Meyer RJ, Beard ME, Ardagh MW, Henderson S. N. Zeal. Med. J. 2000; 113(1102): 11-13.

Affiliation

Christchurch Hospital.

Copyright

(Copyright © 2000, New Zealand Medical Association)

DOI

unavailable

PMID

10738494

Abstract

AIMS: This study examines clinical experience with methanol poisoning during a one-year period. METHODS: All admissions with the diagnosis of suspected methanol toxicity were analysed and the current guidelines for the management of this problem were reviewed. RESULTS: Twenty-four subjects were identified. Most had a history of chronic use of methylated spirits. Four died before admission to hospital and the other 20 patients had 26 admissions to hospital and form the basis for this report.
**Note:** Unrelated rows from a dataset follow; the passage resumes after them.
Each new row is followed by its nearest point in the smallest flat space through zero that holds the last named rows.

z294, 5 rows:
[[-29   6  21   2  36 -10  29 -14 -27   3   8]
 [  1  10 -18  21 -20  -8 -22   4  13  10  27]
 [ 20   9 -35  26 -29 -24  12 -43   4 -11   1]
 [ 31 -42   2  -7   0  -3  -2  33 -31   2  -1]
 [ 15 -11  36  -2  -4 -25  25  23  24  26  -7]]
New rows:
[-56 -19 -36  46 -11   5   7  37 -19   5 -11] | [-10  -1 -10  11   6   0 -14   6 -19   3  25]
[ 37 -20  24  -7  -5  32  11  19  13 -25 -36] | [ 28 -22  11 -29  -7  15   5  15  10 -10 -41]
[ -7 -37   8   5 -15  15   0  36 -29   0 -12] | [ 14 -28   5 -11   6   7  -8  29 -23   1  -1]
[ 29  16  27 -24 -18  59  25 -56 -40 -25  -1] | [  0  -1 -12 -17  12  18  15 -34 -21 -32 -33]
[  1 -20  22  -3  25 -16 -16  43 -14  -4 -20] | [  5 -24  22 -15  14   5   0  34 -14   9  -2]

z111, 5 rows:
[[ 17   1  47 -11 -26   9   3 -23  28  49  30]
 [ -9 -16 -53 -15 -36  -4 -18 -50 -11   2  -7]
 [-31  -4  22  15 -18 -28 -40 -31 -42  -9  -2]
 [ -4  20 -54  -8  16 -18  13   4   3 -28 -40]
 [ -7  -2 -34  39  -4 -11  10 -12  29   9 -24]]
New rows:
[ -4   1  20 -21 -25 -26 -20  -1 -20  16 -23] | [ -8  13  18 -15 -11 -19 -15 -21 -15   1  -2]
[ 14  10 -21  25  19 -24  -3   1 -31 -32  35] | [-11  -6  -7   8  11  -2  -9  12 -23 -23  -5]
[15 28  9 15  8 -3 15  0 -9 33 14] | [ 5  9 21  3  1 -3  7  2 15 14  2]

z625:
[[ 15  28  48 -10   2 -17   9 -23   7  -1  -6]
 [  5 -26  -3 -12  17 -47  -7  42   0  43 -23]
 [ 19  17  37 -38   4  11   4  18 -18 -31 -26]
 [ 23  20  27 -23  -3  22   9  14  47   6 -38]
 [  0   8  27  38  33 -19 -17  24  -7 -28  41]]
New rows:
[ -1   5  -9 -15  30 -24  -1  28  12  -1 -10] | [  6  -7   6  -4  14 -14  -6  31   4   8 -10]
[ -9  -1 -24 -21 -26  35  28 -29   6 -14 -22] | [ -3   3 -22 -22 -30  40  13 -29   2  -5 -18]
[ 11 -33  28   8  32 -18 -34  14  26  21 -22] | [ 10  -5  15   5  20 -27  -7  33  23  24  -9]
[-14 -20 -17 -30 -20   1  11  14  35  -9 -22] | [  3  -8 -17 -18 -10  18   4  13  16  12 -26]
[ 32  30 -11  16 -18   6  -5   5  30  20 -26] | [  8   7   3  -1  -5  12   5   0  41  18 -16]
[ 14 -11 -29  25 -16  -9  14  -5 -25  32  21] | [-15 -17 -27  13  -5 -16  -2 -14 -11  19  13]

z3 (5 x 11):
[[ 14   7 -10 -42  -5  33  38   0  32   8 -43]
 [ 45   7   0 -34  -2  29   5 -10   6  -9  -8]
 [ 25  28  57 -66 -15   9  14 -22  24  45   2]
 [ 41 -25 -19   3   3 -10  -4  22  -1  12  19]
 [ -3   8  46 -13 -17  26 -24 -24 -22  22 -24]]
New rows:
[  9  21 -16  26 -31  21   1 -34  21  22 -19] | [ -4   1   3  -7  -5  16   3  -4   0   3 -22]
[ 17 -25 -26  10  -6   5  21 -31   6  17  27] | [ 19  -9 -12  -2   3  -6   4  11   5   3  10]
[ -8  -6  19   7  32  31  22 -22 -17   3 -25] | [-11   5   6  -3  -5  22  -2 -10  -6  -4 -28]
[-12 -22   2  13   3 -22 -25 -12   1   9 -27] | [-16 -12   4  17  -4  -2 -10   5 -12  13 -11]
[  7   4 -21  21   8  16 -11 -12  13   6  20] | [  8  -3  -9   6   4  -3  -4   2  -3 -11   9]

z29, 5 rows:
[[  9   0  31   2  11  31 -27   8  58  -1   2]
 [ -4 -34  52 -53 -19 -65 -35 -12   7  10  38]
 [ 23 -20  54   4  -8 -30  -5  -3   4 -20  25]
 [-24  -4 -32 -12   8 -21  19   7 -27 -28  -2]
 [ 19  13   8  24 -49  18  24   3   5 -46 -23]]
New rows:
[ -8 -35  29   9 -13 -34   6  -5  15 -32  21] | [  6 -19  34  -7  -7 -30   0   3   4 -37  18]
[ -7   5  -6 -29  -1   0  -4  -2  23   3 -26] | [-15   3 -10 -21 -10   7 -12   2  19   2  -8]
[ -7 -45   4  15 -34   4   0 -13 -20 -16 -23] | [  6   1   3   2 -30  -9  11  -4 -12 -15  -6]
[ 21   6   0   6   1  16 -28 -27   2  11  -8] | [11  6  7  7 -5 14 -8 -6  8 24 -3]

z508, 5 rows:
[[-11 -13 -18  20  23  19  -7 -29  -5   7   6]
 [ 13  38  10  17   2   9 -15  40  17   4 -12]
 [  7  10  25  15   4   2  -5  15 -14   7 -32]
 [-17   2 -17  17 -14   8  -2   0   0  -4   5]
 [ 55  22  -1 -12 -10  23 -60  17   0  -6   5]]
New rows:
[-17  -6   5  -6   0  -5 -14  20  18  46  18] | [-1  9 -3  0  8 -1  5  8 15  2  7]
[  3 -25   9  12 -35   3 -16  26  -9 -11   3] | [  1   1  -1   2 -36   1 -12  10 -15 -10  -7]
[-26  20  -1  15   2  -9 -12 -29  -7 -11  18] | [-14  -5 -15  12  -1   8   0 -10   0  -1   7]

z944:
[[ 15  -1  -8  20  -9  -5  12 -17 -28  37  11]
 [  7  -8  12 -10 -17   3  -3  -5  24 -14  -6]
 [-17 -14  17  20  -9  -3 -42  29  27   4 -23]
 [ -9  19 -13  19   2 -15  22  41  22 -45   4]
 [ -3  16  49  -3  34   3   5   6 -13 -11   6]]
New rows:
[ -1   7 -13  18 -32  30  12  36 -16  -2   1] | [  0   3 -16  21 -10 -10   8  14   3   0   2]
[-13  29  24   0 -32  31   8  23 -24  14  21] | [  5   6  17  13   5  -4   8   1 -10   7   6]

Four patients died in the Intensive Care Unit. In total 11 patients were admitted to the Intensive Care Unit. Seven patients received haemodialysis. There was no correlation between the methanol level and the outcome. The strongest predictor of death or a poor outcome was a blood pH < 7.0. Some patients, in spite of potentially lethal methanol levels of up to 160 mmol/L, did not develop signs of toxicity. CONCLUSIONS: The overall mortality was high and ethanol was given to most of the patients for up to several days. Some patients did not show any toxicity and some of those were not given ethanol. It is recommended that chronic meths drinkers, who are not acidaemic and are generally well, do not require ethanol treatment. Only the complete removal of methanol from methylated spirits will reduce the morbidity of this condition.